Hundreds of demonstrators took part in an anti-immigration protest in Chemnitz (Saxony state) on Thursday, August 30, days after two men of Iraqi and Syrian origin fatally stabbed a German man in the city on Sunday, August 26. The protest - the third to be held in the city in recent days - reportedly took place amid a robust police presence and remained mostly calm - a marked difference from earlier protests on Sunday, August 26, and Monday, August 27, in which several people were wounded when clashes broke out between far-right, anti-immigration protesters and left-wing counterprotesters.
The far-right Alternative for Germany (AfD) party and the Patriotic Europeans Against the Islamization of the West (PEGIDA) movement have called for a related protest march in the city on Saturday, September 1. Additional anti-immigration protests are possible in Chemnitz over the coming days. A heightened security presence and localized traffic disruptions are expected near all such demonstrations.
AfD initially called for a "spontaneous demonstration" in Chemnitz on August 26 to protest the alleged killing of a German man by two men of Iraqi and Syrian origin; around 100 people showed up to protest but dispersed before a larger crowd of several hundreds of people showed up to hold a related anti-immigration demonstration.
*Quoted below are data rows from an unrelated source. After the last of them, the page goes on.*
(in the rows, 128 means zero)
Each path below is one point turned by a fixed rotation once a step. After each direction that follows a path, write how fast that rotation turns it, in degrees a step (0 if it stays still).
Each turn is a multiple of 5 degrees from 10 to 175, or 0.
Each row of a path follows its step; steps can be skipped.
Path 1:
step 2: 139  115  134  131  113  103  154  157  128  163  132  151  156  181  135  155  153  115  149  144  87  80  90  179  132  137  100  127  175  152  147  152  120  104  136  122  147  91  100  117  116  113  100
step 10: 144  106  137  143  185  150  176  123  102  144  111  148  143  145  170  185  129  166  105  83  145  105  126  150  136  115  117  120  165  138  145  104  110  148  102  146  119  154  136  117  87  140  109
step 12: 142  120  125  138  121  112  117  109  79  125  109  124  140  119  145  132  148  169  78  182  137  154  85  149  96  158  170  126  100  148  137  102  155  127  121  135  123  136  67  122  125  171  136
step 15: 142  173  177  182  144  105  121  134  98  134  150  120  97  131  156  136  113  143  89  143  153  111  150  91  120  120  123  124  129  108  132  116  123  134  65  117  107  144  110  170  103  160  158
step 23: 122  129  140  118  111  117  115  136  86  106  137  154  93  85  143  128  160  158  115  201  82  132  145  130  126  148  144  116  120  120  123  95  130  92  110  72  151  86  111  136  135  146  129
step 28: 97  75  77  75  130  132  145  137  82  139  98  178  157  152  101  120  163  146  98  123  114  118  143  144  157  127  147  133  164  132  118  134  140  139  97  89  124  111  110  113  119  142  125
step 29: 160  130  148  151  119  90  113  153  101  100  96  160  176  177  148  150  114  122  60  175  111  133  122  150  147  128  140  140  108  127  110  100  144  115  99  117  124  102  131  94  113  114  132
Directions:
115  127  145  132  123  136  126  140  116  114  122  135  125  132  131  140  128  126  124  130  131  126  138  129  129  123  126  128  137  126  135  119  112  133  133  125  144  130  126  121  134  121  129 | 55
137  123  125  123  130  119  137  129  137  130  135  119  135  132  152  133  131  119  131  137  133  132  141  138  123  132  117  131  125  114  129  124  121  129  121  135  128  134  123  128  128  122  115 | 130
124  136  124  137  127  127  133  122  127  130  135  121  130  124  121  118  138  117  118  124  135  139  112  137  110  127  129  127  124  134  117  120  122  135  135  122  139  134  128  127  134  116  123 | 80
118  131  133  137  128  126  118  120  140  142  130  137  122  123  125  148  115  134  117  132  134  133  133  137  117  126  131  127  116  129  135  128  132  140  121  134  123  128  129  128  131  131  125 | 125
117  136  115  124  128  124  124  131  127  133  120  132  126  130  118  127  142  140  136  123  137  118  139  143  130  129  114  123  141  137  126  129  125  129  132  136  121  125  135  135  129  120  116 | 125
134  117  123  122  131  117  133  128  126  129  125  128  143  135  128  134  131  127  119  120  137  132  125  132  128  115  133  107  134  126  140  141  134  131  130  125  136  127  144  116  130  131  131 | 40
Path 2:
step 0: 103  160  105  143  66  142  124  131  137  134  145  157  121  166  130  133  145  136  199  113  100  119  102  142  95  111  158  143  133  86  136  121  132  129  97  110  115  142  125  109  113  160  98
step 1: 131  115  81  132  134  95  177  133  156  109  126  141  106  104  73  154  117  135  139  144  143  118  120  144  100  170  131  124  134  128  145  92  124  178  114  115  118  90  137  98  99  157  150
step 2: 83  144  125  110  172  146  118  121  129  143  139  164  149  86  105  116  151  135  109  164  175  136  137  156  115  106  152  131  145  124  97  100  122  164  140  87  140  129  129  175  115  95  140
step 7: 147  146  93  74  166  125  123  92  143  145  104  148  136  116  98  140  200  135  137  144  141  147  122  141  112  184  136  128  111  119  121  117  153  153  116  131  107  138  157  162  110  117  136
step 16: 96  145  127  113  156  175  129  114  118  150  150  132  126  165  100  128  197  119  172  98  133  153  120  163  81  136  125  161  105  115  142  104  132  96  128  125  97  140  133  153  120  123  139
step 17: 139  171  106  121  98  135  166  104  169  146  126  184  121  143  120  117  87  117  146  162  125  137  86  162  109  124  123  117  133  129  151  113  119  102  126  121  115  131  127  110  103  193  137
step 27: 146  138  100  108  146  99  129  149  128  130  161  141  144  185  138  137  139  133  167  116  124  112  161  146  79  109  162  144  166  101  103  109  96  104  102  105  122  121  170  150  125  119  100
Directions:
140  119  141  131  130  128  127  133  113  132  140  135  126  122  124  114  122  123  124  115  112  118  130  130  120  127  122  132  117  124  126  132  118  125  132  123  120  132  135  134  139  124  132 | 65
119  120  124  123  125  116  121  137  128  127  132  137  121  135  129  136  124  135  120  124  125  130  130  120  130  114  118  125  128  117  127  119  123  134  129  122  136  123  138  119  127  148  142 | 85
120  120  137  126  128  135  131  129  126  131  126  132  133  127  123  135  128  126  125  126  142  124  121  127  142  146  129  131  126  123  122  128  115  117  117  132  111  124  130  124  119  126  147 | 120
140  125  141  123  131  132  120  120  125  125  119  132  129  129  133  124  118  122  136  134  122  141  125  133  137  131  134  134  132  126  139  134  134  149  125  127  116  124  133  123  129  145  128 | 155
115  134  123  137  125  132  120  123  124  130  126  126  128  138  124  125  126  143  121  133  120  137  131  126  124  127  125  134  120  117  143  132  129  131  116  135  121  151  127  126  131  118  135 | 110
127  130  119  118  128  127  141  131  127  132  127  117  124  126  130  123  135  130  122  125  119  130  135  128  143  138  129  124  140  133  136  114  134  134  123  121  125  125  142  140  143  120  139 | 130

Several people were wounded in clashes between anti-immigration protesters and left-wing counterprotesters on August 26 and August 27.
Reports have emerged since the August 26 stabbing attack in Chemnitz claiming that several migrants have been assaulted in the cities of Chemnitz and Wismar in apparent retaliation to the stabbing attack.
Individuals in Chemnitz and other affected cities are advised to monitor developments to the situation, avoid all protests and demonstrations as a precaution, and adhere to all instructions issued by the local authorities.